Subject Area Parasitology and Biology of Tropical Infectious Disease Pathogens
Metabolism, Biochemistry and Genetics of Microorganisms
Term from 2020 to 2024
Project identifier Deutsche Forschungsgemeinschaft (DFG) - Project number 447334523
 
Final Report Year 2025

Final Report Abstract

In eukaryotes, transcription and translation are separated by the nuclear envelope and all newly transcribed mRNAs must pass the nuclear pores to reach the cytoplasm. Importantly, the export of immature mRNAs must be prevented. How exactly this export control is achieved is still not entirely understood, not even in the model systems yeast and human. Trypanosomes are evolutionary very distant to yeast and human and can serve as models to understand conserved and not conserved aspects of this important control system, and contribute to a better understanding of eukaryogenesis. In this project, we set out to identify conserved and trypanosome-unique components that have the potential to function in mRNA export control. We ruled out an involvement of the exon junction complex, that would have been a good candidate as a marker of successful transsplicing.

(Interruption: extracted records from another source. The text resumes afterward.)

Rows are points. A path goes straight from each point to the next, and from the last back to the first. The post is the endless flat space through its rows: a point in 2 columns, a line in 3, a plane in 4, and so on, so that a path can go around it. Count how often the path circles the post. Going back the other way cancels.
In the rows, zero is written as 128.

Post (2 x 3)
[[158 110 157]
 [103 154  96]]
Path (25 x 3)
[[189 122 157]
 [160 127 198]
 [100 137 199]
 [ 87  88 112]
 [104 140  82]
 [186  60 166]
 [198  98 139]
 [177 170 143]
 [163 112 213]
 [ 80 122 164]
 [108  91 108]
 [140 120 106]
 [135 210  58]
 [143 183 162]
 [ 87 152 139]
 [ 90  87 137]
 [ 76 130  30]
 [181 125  98]
 [185 174 100]
 [138 191 129]
 [118 150 179]
 [ 64 172 147]
 [101 121 131]
 [110 129  98]
 [117 147  67]]
Times around: 4

Post (7 x 8)
[[111  91 117  91  67 168 150  85]
 [ 90 181 144 146 124 137 212 144]
 [156  92 148  73 118 114 115 104]
 [140 151 117 166 112 133 174 151]
 [162  95 107 102 148 150  54 130]
 [121  90 116 202 157 115 120 159]
 [110 151 145 139 111  93 128 138]]
Path (24 x 8)
[[ 85  75  95 120  47 165 156 127]
 [100  97 179 114  99 105 138 133]
 [129  94 163 153 114 165 156 115]
 [161 175 153 123 106 164 125 149]
 [115  89 108 149 103 156 147 142]
 [140  95  89 109  96 136 162 142]
 [155 187 119 160 124  99 249 149]
 [155 147 127 189 171 130 181 162]
 [174 173 138 127 128 186 129 149]
 [ 57 165 187 147  68 127 176 146]
 [ 87 168 190 103 151 116 142 107]
 [177 117  89  93 140 195 128 103]
 [110 185 160 118 135  58 138 146]
 [ 56 161 152 140  80  64 133 137]
 [146 146 108 115 124 183  93 161]
 [102 107 186 173 170 111 176 145]
 [100 120 139 133  74 124 166  85]
 [175  77  56 126 100 180  83 107]
 [132 114  53 121  92 173 127 153]
 [ 96 117 142  88 121 139 150 151]
 [128 175 139 145  69 158 102 162]
 [140  82 122 169 137 202 133 103]
 [116 134  93 206  93 156 231 126]
 [166 125  84 172 113 118 135 152]]
Times around: 2

Post (10 x 11)
[[204 103 121 126 192 138 162 157 152 122 159]
 [130 159 121 122 121 123 151 159  98 165 142]
 [131 114  56 126 173 144 178 142 155 106 134]
 [155  97  71 173 200 116 131 153 149 106 165]
 [188 134  86 161 172 137 132 166 148  65 144]
 [ 87 137 178  88  93  94  95 101 130 135 116]
 [123 132 132 113  78 103 122 123 137 137 142]
 [114 149 181 124  75 132 105 116  80 122 164]
 [110 132 175 111  86 149  89 124 131 141 125]
 [106 160 120  69  79 131  87  98 104 123 137]]
Path (25 x 11)
[[ 89 119  60 101 136 121 120 167 153 116 137]
 [165 146  65 110 155 100 125 159 150  90 183]
 [154 134 102 128 129 121 168 146 177  88 161]
 [ 58 119 113 152 143 168  84 169 172 131 121]
 [129 143  96 127 146 122 182 147 128 174 152]
 [249 193 156 111 106 155 142 133  89  67 161]
 [122  87 103 122 106  65 106  62 104 110 157]
 [156 136 177 110 124 156  93 127 102  97 137]
 [113 102 183  75 154 109  92  64 134 114 105]
 [ 52 148 153 106 103  66  69  56 112 224 133]
 [ 82 169 109  96 153  84 207 123 137 235  97]
 [113 123 176 115 121 175 171 128 140 147 100]
 [126 134 125  89  86 138 127 146 126 197 103]
 [156  99 130 133 122 171 113 136 101  33 175]
 [131 138 138 100 155 159 174 173 117 168 159]
 [130 143 136 125 113 178  70 115 142 114 168]
 [143 123  43 169 143 130 142 122 154 126 165]
 [121 148  71 126 128  87  51  87  95  96 155]
 [108  42 102 139 169  60 115  94 176 109 135]
 [123 104 120 100 176 132 195 167 145 166 133]
 [ 82 110  91  92 147  75 142 132 174 137 148]
 [139 180 110 107 115 131 138 118 132 146 162]
 [119 178  27 139 102  92  75 115  98 108 160]
 [178 133  83  85 134 122 171 127 127 171  98]
 [171  43 100 123 126  92 169 148 179 148 145]]
Times around: 3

We combined expansion microscopy with proximity labelling and provide a detailed map of the trypanosome nuclear pore complex and all associated proteins, such as transporters and regulatory proteins. We defined new asymmetric components that are mostly trypanosome unique and likely define directionality of transport. We identify many novel proteins that are specific to the nuclear site of the pore, all trypanosome unique but three have structural homology to known export control proteins of yeast and human (TREX-2). We have generated a range of mutants to better understand, how the export system is connected to the pore and how mRNAs are loaded and released from the transport system. We have now defined all components that are localised at the nuclear pore and we start to understand how these are connected to each other. The next step now is the functional characterisation by reverse genetics, that we have started.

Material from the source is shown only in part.